В этот момент в номер вошли два милиционера.

– Ну, вот и почетный эскорт! Ерохин, препроводи гражданина Лазарева в камеру, разговор с ним продолжим позже. Жернова привезем сами.

Дождавшись, когда задержанного увели, Дубовик снова сел напротив Жернова и долгим взглядом посмотрел на него.

– Ты умный парень, Максим! Одаренный, грамотный, начитанный! – он вдруг улыбнулся. – А знаешь, почему я понял, что в библиотеке был ты?

Жернов дернулся, как от удара, и с нескрываемым ужасом посмотрел на подполковника.

– Да-да, ты был там, в ночь гибели библиотекарши Слепцовой. Так вот, помнишь, я назвал книгу «Брожение ума или искривленное сознание»?

– Искривление, – машинально, сглотнув тяжелый ком, поправил его журналист.

– Вот-вот! В прошлый раз ты сделал то же самое, чем себя и выдал! – Жернов с немым вопросом и страхом смотрел на Дубовика. – А теперь я тебе кое-что объясню.

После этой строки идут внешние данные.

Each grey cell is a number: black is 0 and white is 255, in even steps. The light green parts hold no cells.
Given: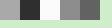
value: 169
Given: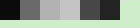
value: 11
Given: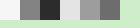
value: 246
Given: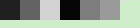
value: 32
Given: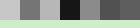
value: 199
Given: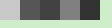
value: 200
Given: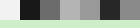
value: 242
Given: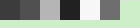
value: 60
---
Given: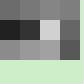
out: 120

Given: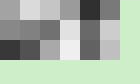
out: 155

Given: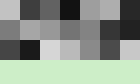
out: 158

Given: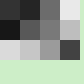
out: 37

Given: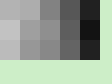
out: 130

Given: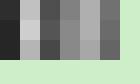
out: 129
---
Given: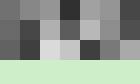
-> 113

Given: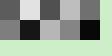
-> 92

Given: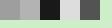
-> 158

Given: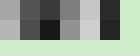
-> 166

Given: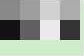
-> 137

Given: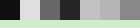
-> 15

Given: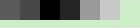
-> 90

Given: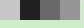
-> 198

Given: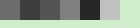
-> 108
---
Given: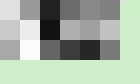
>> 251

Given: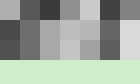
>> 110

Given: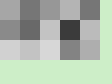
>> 195

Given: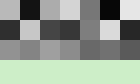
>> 132

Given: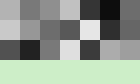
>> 34

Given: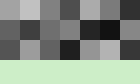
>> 156

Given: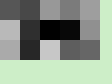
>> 39
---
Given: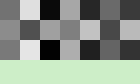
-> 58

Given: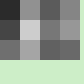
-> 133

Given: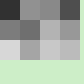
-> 78

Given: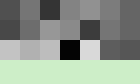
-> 101

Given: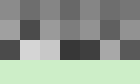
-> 118

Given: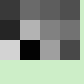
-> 79
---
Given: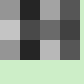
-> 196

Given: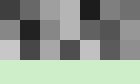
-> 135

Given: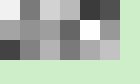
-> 164

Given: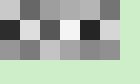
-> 45

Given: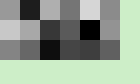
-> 200

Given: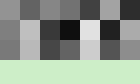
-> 127

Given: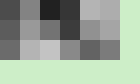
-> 92

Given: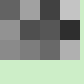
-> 146

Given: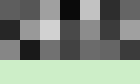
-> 38
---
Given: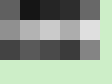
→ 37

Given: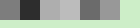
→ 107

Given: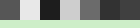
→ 50

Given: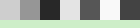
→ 67

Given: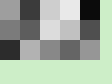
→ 44

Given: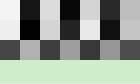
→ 8

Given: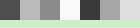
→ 78

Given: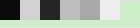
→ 37

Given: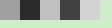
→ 65

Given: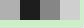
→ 134
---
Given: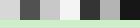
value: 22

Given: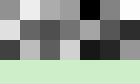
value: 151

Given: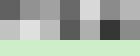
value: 139

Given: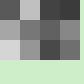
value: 111

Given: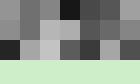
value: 80

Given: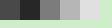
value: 224

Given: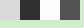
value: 83

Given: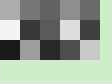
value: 200

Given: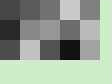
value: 164

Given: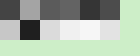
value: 227
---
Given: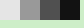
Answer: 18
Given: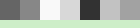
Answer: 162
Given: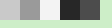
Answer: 76
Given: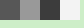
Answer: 243
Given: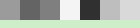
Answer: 217
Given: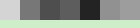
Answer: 157
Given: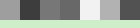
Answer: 82
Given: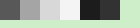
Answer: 50
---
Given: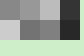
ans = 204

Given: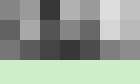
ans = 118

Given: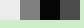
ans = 236

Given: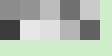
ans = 59

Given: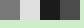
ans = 121

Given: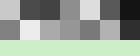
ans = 129

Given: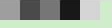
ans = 158
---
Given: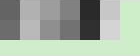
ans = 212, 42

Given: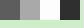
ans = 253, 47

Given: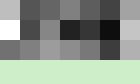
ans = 255, 14

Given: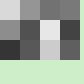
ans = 231, 53

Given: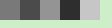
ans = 198, 46

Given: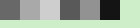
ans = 206, 20
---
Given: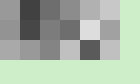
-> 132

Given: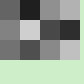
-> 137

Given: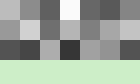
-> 173

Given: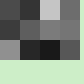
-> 25

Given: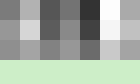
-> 130

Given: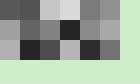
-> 76
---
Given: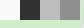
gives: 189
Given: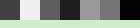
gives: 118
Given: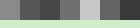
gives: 100
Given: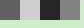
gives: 38
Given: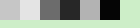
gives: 179
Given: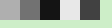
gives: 232
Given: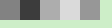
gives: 218
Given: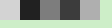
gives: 60
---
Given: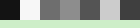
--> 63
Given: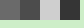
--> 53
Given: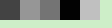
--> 192
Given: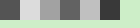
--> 57
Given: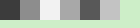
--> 195
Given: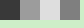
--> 127
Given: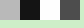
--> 77
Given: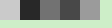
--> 155
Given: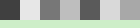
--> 168
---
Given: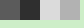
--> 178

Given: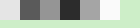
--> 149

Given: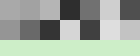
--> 64

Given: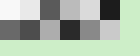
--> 77

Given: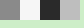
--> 190

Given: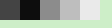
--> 140
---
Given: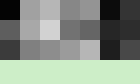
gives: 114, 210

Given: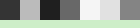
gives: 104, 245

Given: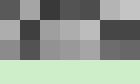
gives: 173, 196

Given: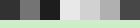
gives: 232, 232

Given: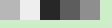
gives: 39, 238

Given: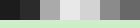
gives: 232, 232

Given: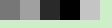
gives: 41, 196

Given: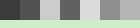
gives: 97, 220

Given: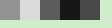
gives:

Видишь ли, книга эта была написана, как я и сказал, неким диссидентом Комаровым ещё в начале двадцатых годов, а в двадцать пятом он был арестован и расстрелян. Книга его была запрещена и по приказу высшего руководства срочно изъята из всех книжных магазинов и библиотек. Тираж был небольшой, поэтому, можно сказать, что, практически, все экземпляры были уничтожены. Во всяком случае, в Москве её отыскать невозможно. То, что она оказалась в Энской библиотеке, это невероятная случайность: видимо, кто-то из дарителей принес её, а библиотекари не обратили внимания и внесли её в свой каталог. Когда я после гибели Слепцовой осматривал в библиотеке полки с их содержимым, то рядом с научной литературой нечаянно наткнулся на книгу Комарова. Видимо, женщины, работающие там, не читали этого бреда и не знали к какой литературе отнести сие произведение, вот и поставили, куда придется. Поэтому, видеть её мог только тот, кто перебирал научную литературу. А то, что ты поправил меня, когда я неправильно произнес название, убедило меня в мысли, что ты её видел и, возможно, полистал. И поправил меня ты потому, что для тебя, как для гуманитария, сказанное мною прилагательное вместо существительного было неприемлемо, резануло слух. Я прав? – Жернов едва заметно кивнул.